On a Unix system that has gawk: Copy this into a file called 'randomize'.
At the prompt (~>) type:

~> chmod +x randomize

then

~> randomize some_input_file N > some_output_file

N is the number or lines desired in the output. If your system does not
have gawk, you can download and install it or try awk (you'll need to
change gawk to awk in the script).

============

Steve Tolkin

(with reference to Rosie Jones's reply)

Do NOT use this approach!  It can be pathologiclaly slow.
Consider what happens in the while loop
if e.g. you ask for 999 samples from a 1000 line file.
Getting the last few samples can take a very long time,
as you repeatedly hit lines that have already used chosen.

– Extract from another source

Each row is a point on a landscape with many peaks, with its height.
A climber steps from a point to the highest of its 2 nearest points, and stops where none of them is higher. Distance is the straight distance between rows; heights are no part of it.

Instead use the Fisher-Yates algorithm, described in the
recent post by Alexander Clark [asc at aclark.demon.co.uk]
with this same subject.

Note that Fisher-Yates is not "complete", in that there
are many possible shuffles that are never returned.
It is "fair", in that all the
results have an equal probablility of being chosen.
Search for "fisher-yates perl abigail"
for more details, and/or see
http://www.bumppo.net/lists/fun-with-perl/2000/07/msg00016.html

================

Thanks again to all who took the time to reply.

cheers
tony.
-------------------------------------
Dr Tony Berber Sardinha
LAEL, PUC/SP
(Catholic University of Sao Paulo, Brazil)
tony4 at uol.com.br
http://lael.pucsp.br/~tony
[New website]